Without the ISO and processing services provided by EPS, the MNF scam could not have obtained the fraudulent merchant accounts at Merrick, through which MNF’s credit card transactions were processed.

As Merrick’s ISO, EPS was contractually bound to comply with that acquiring bank’s underwriting rules for merchant screening. These included strict guidelines that could verify merchant identity and legitimacy, screening out merchants possibly engaged in fraud. EPS was also obligated to closely monitor merchant transactions, maintain merchant information in Merrick’s merchant database, and ensure that its merchants complied with VISA’s rules and regulations (EPS was also a registered ISO with VISA through Merrick).

Despite this, the lawsuit alleges that EPS did not verify merchant identities, opening merchant accounts in the names of multiple fictitious companies for the same underlying merchant, and misrepresenting the companies’ true identity and ownership.

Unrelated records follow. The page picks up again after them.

Each wall is flat, endless, passes through zero and stands at right angles to its row. A trip goes straight from one point to another. List the walls that it crosses, first one first.

Walls:
(1): -0.028  -0.030
(2): 0.058  -0.004
(3): -0.005  0.051
(4): -0.008  -0.025
(5): -0.070  0.018
Trips:
-0.109  0.072 to -0.017  0.021 => 1
0.047  -0.012 to 0.019  0.018 => 3
-0.050  -0.017 to -0.013  0.066 => 3, 4, 1
0.048  -0.010 to 0.027  0.024 => 3

Walls:
(1): -0.010  0.041  -0.038  0.060  -0.017  -0.035
(2): -0.046  -0.021  0.063  0.002  -0.017  0.035
(3): -0.004  0.008  0.042  -0.025  -0.071  -0.029
(4): 0.047  0.040  -0.010  -0.011  -0.072  -0.025
(5): -0.001  0.003  0.028  -0.002  0.040  -0.017
(6): 0.041  -0.069  0.021  0.070  0.059  0.025
(7): 0.019  -0.097  -0.062  -0.041  -0.111  0.046
(8): -0.039  -0.009  -0.002  0.017  0.015  -0.039
(9): 0.014  -0.011  -0.001  -0.015  0.037  -0.034
Trips:
-0.055  -0.004  -0.015  0.071  0.015  0.038 to -0.052  -0.015  -0.037  0.069  0.017  -0.054 => 5, 2, 9
-0.021  -0.081  -0.039  -0.007  0.066  -0.012 to -0.005  0.065  -0.042  -0.057  -0.054  0.042 => 5, 6, 8, 9, 4, 3, 1
0.028  0.053  -0.035  0.020  0.011  -0.056 to 0.034  -0.025  0.021  0.009  -0.059  0.047 => 5, 3, 8, 9, 7, 6, 2, 1
0.035  -0.050  -0.044  -0.011  0.002  0.033 to 0.061  -0.011  0.008  -0.031  0.026  -0.018 => 4, 5, 7

Walls:
(1): -0.005  -0.031  -0.039  -0.071  0.076  -0.042  0.021  -0.010  0.018  0.010  0.024  -0.015
(2): -0.039  -0.043  0.020  0.011  -0.002  -0.049  0.048  -0.059  -0.004  0.059  0.026  0.029
(3): -0.043  0.024  0.135  0.063  -0.024  0.035  0.009  0.066  -0.010  -0.010  -0.034  -0.022
(4): 0.019  -0.122  0.039  0.042  -0.032  -0.031  -0.054  -0.007  -0.050  -0.020  -0.068  -0.088
(5): 0.007  0.035  -0.029  0.070  -0.015  -0.008  0.025  -0.061  -0.041  -0.030  -0.042  0.028
(6): 0.017  -0.023  0.022  0.025  0.028  0.047  -0.007  -0.045  0.067  -0.027  0.018  0.015
(7): 0.003  -0.004  -0.007  0.051  0.001  -0.025  -0.039  -0.022  -0.013  -0.002  -0.064  0.060
(8): -0.005  0.030  0.053  -0.064  0.076  -0.079  0.079  -0.069  0.011  0.010  0.023  0.028
Trips:
-0.026  -0.039  0.030  0.010  0.002  0.002  -0.019  0.032  0.007  -0.013  -0.030  0.016 to 0.038  0.021  0.056  -0.052  -0.038  0.047  0.007  -0.019  -0.028  -0.012  -0.012  -0.004 => 7, 8
0.027  -0.056  0.073  0.001  -0.047  0.032  -0.007  0.005  0.006  -0.042  0.013  -0.020 to 0.056  0.046  0.004  -0.015  -0.056  0.076  -0.031  0.048  -0.020  -0.001  0.017  0.022 => 4, 6
-0.012  0.001  -0.009  0.052  -0.009  0.050  0.031  -0.015  0.017  -0.066  -0.039  -0.012 to 0.011  0.063  -0.003  -0.022  -0.005  0.015  -0.035  0.032  -0.063  0.037  0.077  -0.015 => 4, 7, 6, 5, 3
-0.044  -0.006  0.044  0.021  0.052  0.011  0.043  0.049  0.032  0.057  0.048  0.029 to -0.041  -0.037  -0.015  -0.003  -0.039  -0.012  -0.045  0.045  0.024  0.049  0.065  -0.005 => 8, 6, 3, 4
0.002  -0.034  -0.012  0.007  0.040  0.007  -0.016  0.033  0.074  -0.028  0.009  -0.088 to -0.006  0.038  0.077  0.078  0.007  -0.010  0.002  -0.039  0.020  -0.011  -0.045  -0.048 => 1, 5, 7, 8, 2
0.048  -0.020  -0.055  -0.024  -0.026  -0.035  0.002  -0.090  0.018  -0.040  0.108  0.004 to 0.027  -0.001  0.028  0.063  0.005  -0.004  -0.043  -0.048  -0.012  -0.033  0.079  0.004 => 1, 4, 7, 8, 3
-0.027  -0.038  0.017  -0.039  -0.083  0.046  -0.036  0.107  -0.025  0.054  0.010  0.011 to 0.028  0.047  -0.037  -0.007  -0.049  0.012  0.033  0.048  0.029  0.003  -0.130  -0.039 => 7, 5

Walls:
(1): -0.022  -0.017  0.044  -0.029  0.042  -0.021  0.047  -0.014  0.009  0.031  -0.006  0.010  0.004  -0.018  -0.072  -0.066  -0.002  -0.054  -0.008  0.074
(2): -0.019  -0.045  -0.005  -0.081  -0.001  -0.036  0.019  -0.076  -0.047  0.015  0.019  -0.019  -0.005  0.031  -0.003  0.033  -0.054  0.066  0.015  0.016
(3): 0.017  -0.015  0.055  0.048  0.044  0.026  -0.030  -0.010  -0.034  0.023  0.047  -0.010  0.001  0.027  0.027  0.033  0.028  0.009  -0.030  -0.127
(4): -0.010  0.027  0.028  0.004  -0.083  -0.021  0.004  -0.054  0.021  -0.037  -0.006  0.076  0.038  0.009  -0.014  -0.001  -0.043  -0.033  -0.008  0.027
(5): 0.081  0.041  -0.022  0.058  -0.004  -0.061  0.031  -0.025  0.030  -0.016  0.002  0.003  0.043  -0.007  0.047  0.101  -0.032  -0.028  0.028  0.008
(6): 0.001  -0.013  0.017  -0.027  0.090  -0.031  0.029  -0.006  0.006  -0.041  -0.028  0.035  -0.025  0.000  0.007  -0.083  -0.024  -0.019  -0.010  0.005
(7): 0.039  -0.074  -0.022  -0.100  0.019  -0.078  0.004  -0.099  -0.037  -0.022  -0.015  -0.005  -0.011  -0.070  -0.036  -0.037  -0.068  0.022  -0.035  -0.054
(8): 0.019  -0.062  -0.008  0.003  -0.074  0.054  0.055  -0.008  0.043  0.048  -0.046  -0.018  -0.049  0.013  -0.018  -0.093  0.019  -0.058  0.000  0.072
(9): 0.032  -0.021  0.032  0.054  -0.091  0.029  -0.027  -0.102  0.057  0.018  0.026  0.020  0.067  -0.034  0.026  0.007  0.030  -0.071  -0.028  -0.048
(10): -0.035  0.041  0.027  -0.034  -0.008  0.035  0.006  0.053  -0.003  -0.007  0.082  -0.086  0.031  -0.005  0.012  -0.012  0.002  -0.051  0.049  -0.008
(11): -0.049  0.025  -0.063  -0.049  -0.034  0.015  -0.096  0.002  -0.031  0.027  -0.018  -0.053  0.046  -0.028  -0.055  -0.008  -0.033  -0.004  0.023  0.062
Trips:
-0.065  -0.016  -0.051  0.025  -0.062  0.010  -0.026  0.032  -0.037  0.016  -0.014  0.075  0.039  0.052  0.024  -0.052  -0.021  0.049  -0.017  0.004 to 0.073  0.028  -0.012  0.023  0.014  -0.028  0.081  -0.010  0.030  0.013  0.067  -0.036  0.005  -0.010  -0.064  -0.011  0.064  0.007  0.022  0.033 => 2, 1, 11, 5, 10, 4, 9
-0.065  -0.006  -0.063  0.058  0.028  -0.010  -0.033  0.016  -0.049  -0.050  0.057  -0.048  -0.024  0.064  -0.041  0.020  -0.001  -0.012  -0.007  0.028 to 0.013  -0.042  0.037  -0.046  0.082  0.009  -0.017  -0.053  0.010  -0.036  -0.072  -0.023  -0.013  0.041  -0.045  0.000  0.109  -0.008  0.015  -0.036 => 6, 1, 10, 7, 11, 8
-0.018  -0.022  -0.033  0.020  0.018  -0.051  0.016  -0.035  -0.016  -0.032  0.000  0.063  0.038  -0.080  0.060  -0.018  -0.043  -0.037  0.080  0.001 to 0.027  -0.084  0.014  0.011  0.026  -0.017  0.018  -0.017  -0.014  0.029  -0.032  0.029  -0.052  0.004  -0.003  -0.014  0.055  0.026  -0.066  0.066 => 8, 9, 5, 4
0.020  -0.008  0.000  -0.052  0.008  -0.051  -0.080  0.055  -0.026  0.011  0.010  -0.001  -0.003  0.059  0.027  0.034  0.004  -0.050  -0.005  0.006 to 0.012  -0.036  -0.028  -0.034  -0.050  0.050  -0.030  -0.057  0.053  0.047  -0.069  -0.069  -0.014  0.027  -0.008  0.075  -0.034  -0.035  0.033  0.076 => 3, 8, 9, 4, 10, 1
-0.020  -0.001  -0.022  0.098  -0.002  -0.024  -0.003  0.045  0.038  0.041  -0.004  -0.013  -0.015  0.071  -0.029  -0.011  0.109  -0.001  0.051  -0.054 to -0.019  -0.028  0.023  -0.034  0.020  -0.036  -0.033  0.000  -0.036  -0.038  -0.017  -0.054  0.092  -0.018  -0.069  0.045  -0.004  -0.026  0.037  0.086 => 5, 9, 11, 1, 8, 3, 2, 4, 7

By doing so, EPS also evaded card network fraud and chargeback monitoring programs, which were designed to detect and prevent fraudulent activity.

The Bottom Line: Regulators Are Getting Serious About Transaction Laundering

With its involvement in the MNF scam’s transaction laundering, EPS:

  • Ignored obvious warning signs of fraud, including likely transaction laundering
  • Concealed from Merrick (the acquiring) and the card networks the true identity and nature of MNF’s fictitious companies
  • Made every effort to continue processing for the MNF Fictitious Companies, and other merchants related to the defendants, even after Merrick noticed signs of fraud and instructed EPS to stop

Clearly, this case represents one of the first definitive actions taken by a regulator against transaction laundering. What the exact fallout will be is not yet know, as the lawsuit’s charges have not been assessed.  We expect that EPS will ultimately be required to pay all associated card brand fines. But either way, this lawsuit demonstrates that regulatory scrutiny involving transaction laundering has reached critical mass – and that we can expect more cases like this moving forward.